**Data for analysis:**
Known rows, with every step that occurs:
kogaz, zamat: .11 .19 -.07 .31 .17 .25 .13 -.54 .06 -.21 .03 -.02 -.14 .31 -.30 .05 .34 .05 -.05 .06 -.13 .19 -.21 .04
fakom, getil, sumit, ganik, zamat: -.27 .13 .05 -.18 .08 .02 -.17 -.74 -.13 .04 .07 .32 .16 -.45 .15 .08 -.21 .42 -.26 .23 .26 .04 .16 .15
vuru, ganik, fakom, getil, zamat, kogaz: .03 .26 -.24 .29 .24 -.47 .46 -.24 .11 -.68 -.47 .36 .04 -.15 .08 .06 -.09 .50 .48 .36 .03 -.20 .11 .06
ganik, zamat, getil: -.19 .25 .11 .18 -.24 .15 -.01 -.06 -.04 .16 -.23 .22 -.06 -.04 -.15 .06 -.28 .18 -.03 .20 -.09 .22 .20 .17
fakom, getil, sumit: -.01 .11 -.23 .03 .25 .02 .02 -.56 -.06 -.09 .06 .23 .18 -.15 -.01 -.07 -.06 .39 .05 .27 .08 -.23 -.26 -.01
fakom, getil: .07 .00 -.06 -.03 .11 .06 .13 -.41 .03 -.13 -.16 .27 -.05 -.21 .10 -.11 -.05 .31 .20 .32 -.06 -.03 -.28 .07
zamat, ganik, fakom, getil, sumit: .15 .21 -.35 .24 -.30 .25 -.04 -.26 -.16 .20 .30 -.04 .39 -.05 .33 -.26 -.17 .31 .03 .08 .21 -.27 -.23 .10
vuru, ganik: -.02 .07 .07 .21 -.06 -.42 .24 -.56 .14 -.23 -.07 .23 -.19 .07 -.05 .34 -.06 .48 .41 -.09 -.10 .25 -.16 .09
getil, zamat, ganik, fakom: .05 .26 -.20 .45 -.36 .16 .15 .14 -.05 .12 -.05 -.05 .40 .08 .25 -.31 -.21 .04 .27 -.02 .04 -.04 .01 .27
sumit, getil: -.13 .28 .11 .14 -.35 .15 -.01 -.56 .00 .02 .37 .34 -.06 -.11 .17 .00 .10 .30 .00 -.07 .02 .10 .27 .02
ganik, zamat, kogaz: -.21 .37 .19 .13 -.28 .05 .40 -.29 -.10 -.13 .11 .15 -.34 -.16 -.31 .09 -.16 .35 -.15 .01 -.05 .05 .29 .15
sumit, ganik, fakom, getil, zamat: .02 .13 -.16 .06 .39 .04 -.04 -.29 .04 -.28 -.42 .28 .47 -.39 .49 -.18 -.03 .19 .24 .37 .20 .05 .16 .26
ganik, zamat: -.16 .23 .28 .11 -.49 .04 .04 -.35 .00 .14 .15 .19 -.34 -.17 -.10 .14 -.27 .31 -.06 -.08 -.01 .21 .16 .24
kogaz, zamat, getil, sumit: .04 .31 -.38 .38 .52 .34 -.03 -.41 -.10 -.17 -.13 .01 .34 .54 -.44 .03 .31 -.01 -.16 .30 -.07 .01 -.15 -.10
kogaz, zamat, getil, fakom: .05 .13 -.21 .19 .64 .01 .15 -.22 -.04 -.04 -.47 .12 .19 .34 -.25 .09 .33 -.16 -.04 .51 -.12 .05 -.09 -.03
vuru, ganik, fakom, getil: .23 .13 -.03 .22 -.21 -.40 .05 -.49 .18 -.25 -.06 .28 -.16 -.17 .31 .22 -.09 .58 .45 .10 .07 .09 -.15 .14
zamat, getil: -.02 .15 -.14 .21 .24 .16 .12 -.08 -.04 -.06 -.34 .13 .21 .12 -.09 -.04 -.04 .09 .21 .24 -.15 .16 -.10 .10
kogaz, zamat, getil, sumit, ganik: -.07 .24 -.38 .26 .85 .37 -.09 -.61 -.14 -.23 -.25 -.02 .59 .38 -.23 .08 .41 -.02 -.24 .29 .06 .22 -.02 -.04
vuru, ganik, zamat, getil, fakom: -.26 .11 .18 .05 -.05 -.70 .12 -.23 .04 .11 -.46 .44 -.15 -.09 -.06 .47 -.29 .31 .20 .34 -.04 .21 .21 .10
fakom, ganik, zamat, getil, sumit: -.52 .33 -.15 .13 -.02 .13 -.21 -.21 -.33 .31 .11 .23 .27 .17 -.32 .09 -.20 .34 -.20 .10 .18 .00 .31 -.05
sumit, getil, fakom: -.19 .21 .12 -.06 -.12 -.20 .05 -.53 -.06 .13 .27 .42 .00 -.25 .24 .07 .13 .21 -.04 .12 .11 -.03 .32 .00
getil, sumit, ganik, fakom: .00 .41 -.14 .24 .13 .12 -.18 -.64 -.16 .00 .35 .00 .48 -.05 .24 .07 .09 .35 -.10 -.22 .35 .21 .23 .26

Rows:
.27 .25 -.43 .40 -.14 .46 -.06 -.42 -.11 .05 .29 -.16 .30 .29 .12 -.22 .19 .12 -.15 .15 .17 -.25 -.33 -.01 => kogaz, zamat, ganik, fakom, getil, sumit
.23 .17 -.08 .16 -.16 .11 -.02 -.29 .05 -.03 .03 .17 .02 -.22 .31 -.08 -.04 .36 .19 .16 .09 -.01 -.08 .17 => ganik, fakom, getil
.35 .12 -.27 .38 -.25 .46 .05 -.24 .00 .00 .08 -.15 .06 .21 .25 -.25 .16 .03 .01 .18 .01 -.06 -.35 .06 => kogaz, zamat, ganik, fakom, getil
-.22 .31 .23 .20 -.34 -.45 .48 -.48 .04 -.32 -.01 .25 -.49 -.06 -.29 .38 -.22 .60 .12 -.08 -.08 .13 .24 .09 => vuru, ganik, zamat, kogaz
.12 .16 -.19 .22 .03 .03 .03 -.09 .08 -.20 -.31 .30 .20 -.25 .27 -.22 -.14 .21 .31 .37 .08 -.14 .01 .19 => ganik, fakom, getil, zamat
-.09 .12 -.26 .05 .55 -.06 .53 -.14 -.03 -.58 -.56 .33 .16 -.23 -.15 -.26 -.04 .19 .25 .58 -.10 -.35 -.03 .00 => fakom, getil, zamat, kogaz
-.58 .27 .29 -.15 -.49 -.23 -.15 -.47 -.21 .45 .49 .56 -.18 -.28 .13 .19 -.05 .37 -.25 .01 .27 -.01 .68 -.06 => sumit, getil, fakom, ganik, zamat
-.06 -.08 -.23 .09 .09 .12 .28 .03 -.02 -.06 -.44 .19 .34 -.16 .21 -.40 -.24 .03 .35 .48 -.08 -.26 -.33 .07 => fakom, getil, zamat, ganik
.10 .18 -.24 .37 .40 .36 .09 -.25 .03 -.20 -.35 .03 .12 .45 -.33 .00 .30 -.09 -.01 .31 -.21 .20 -.18 -.03 => kogaz, zamat, getil
-.40 .20 .19 .06 -.39 .05 -.04 -.34 -.20 .26 .30 .24 -.23 -.03 -.17 .13 -.18 .41 -.04 -.15 .11 .17 .26 .10 => fakom, ganik, zamat
-.28 .09 -.04 -.06 .33 -.28 .15 -.35 -.22 .21 .05 .26 .11 .02 -.06 .10 .09 .24 .11 .09 .13 -.02 .06 .01 => getil, fakom, ganik
-.32 .11 -.23 -.03 .58 -.21 .09 -.05 -.26 .23 -.33 .28 .38 .14 -.10 .02 .06 .11 .15 .35 .06 .01 .09 -.06 => zamat, getil, fakom, ganik
-.34 .26 -.04 -.15 .30 .02 .20 -.69 -.22 -.25 .02 .23 .14 -.44 -.04 .01 -.11 .46 -.34 .31 .24 -.14 .31 .07 => fakom, getil, sumit, ganik, zamat, kogaz
.12 .14 -.07 .00 .16 .13 -.08 -.52 .01 -.13 -.06 .17 .24 -.37 .52 -.07 .06 .33 .12 .15 .22 .22 .04 .26 => sumit, ganik, fakom, getil
-.21 .16 .16 .23 -.27 -.36 .06 -.27 .09 -.05 -.32 .33 -.22 .05 -.12 .39 -.33 .41 .24 .13 -.11 .33 .14 .11 => vuru, ganik, zamat, getil
.30 .29 -.19 .58 -.40 .50 .08 -.23 -.01 .10 .28 -.30 .06 .42 .07 -.13 .21 -.02 -.05 -.16 .00 .14 -.16 .15 => kogaz, zamat, ganik, fakom
-.51 .31 .09 -.10 .07 -.31 .39 -.27 -.32 .13 .11 .28 -.18 -.12 -.30 .16 -.07 .35 -.21 .10 .16 -.13 .48 .00 => getil, fakom, ganik, zamat, kogaz
-.65 .41 .20 -.13 -.29 -.21 .22 -.43 -.33 .16 .44 .53 -.19 -.24 -.06 .11 .04 .41 -.35 .07 .25 -.17 .85 -.13 => sumit, getil, fakom, ganik, zamat, kogaz
.14 .27 .04 .41 -.33 -.38 .07 -.47 .17 -.16 .13 .14 -.15 .09 .15 .34 -.04 .54 .40 -.24 .05 .30 .03 .21 => vuru, ganik, fakom
-.03 .43 -.30 .28 .40 .22 -.22 -.34 -.19 .00 -.04 .01 .74 .07 .20 .03 .07 .23 -.04 .04 .27 .21 .26 .18 => zamat, getil, sumit, ganik, fakom
-.07 .39 -.11 .42 -.71 .28 -.01 -.02 -.05 .14 .29 .19 .36 -.01 .50 -.30 -.08 .09 .13 -.07 .14 -.09 .38 .13 => sumit, getil, zamat, ganik, fakom
.13 .28 -.09 .41 -.56 .29 .10 -.07 -.08 .25 .31 -.16 .18 .10 .29 -.16 -.12 .18 .15 -.25 .06 .09 -.09 .25 => zamat, ganik, fakom
-.04 .25 -.26 .10 .56 .02 .34 -.24 -.06 -.56 -.44 .26 .45 -.37 .27 -.20 .05 .23 .15 .44 .18 -.10 .31 .19 => sumit, ganik, fakom, getil, zamat, kogaz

**Assignment:**
Extract from the listing above the lines between the line containing "ganik, zamat, getil: -.19" and the line containing "vuru, ganik: -.02", keeping both of those lines. Output nothing else.

**Written answer:**
ganik, zamat, getil: -.19 .25 .11 .18 -.24 .15 -.01 -.06 -.04 .16 -.23 .22 -.06 -.04 -.15 .06 -.28 .18 -.03 .20 -.09 .22 .20 .17
fakom, getil, sumit: -.01 .11 -.23 .03 .25 .02 .02 -.56 -.06 -.09 .06 .23 .18 -.15 -.01 -.07 -.06 .39 .05 .27 .08 -.23 -.26 -.01
fakom, getil: .07 .00 -.06 -.03 .11 .06 .13 -.41 .03 -.13 -.16 .27 -.05 -.21 .10 -.11 -.05 .31 .20 .32 -.06 -.03 -.28 .07
zamat, ganik, fakom, getil, sumit: .15 .21 -.35 .24 -.30 .25 -.04 -.26 -.16 .20 .30 -.04 .39 -.05 .33 -.26 -.17 .31 .03 .08 .21 -.27 -.23 .10
vuru, ganik: -.02 .07 .07 .21 -.06 -.42 .24 -.56 .14 -.23 -.07 .23 -.19 .07 -.05 .34 -.06 .48 .41 -.09 -.10 .25 -.16 .09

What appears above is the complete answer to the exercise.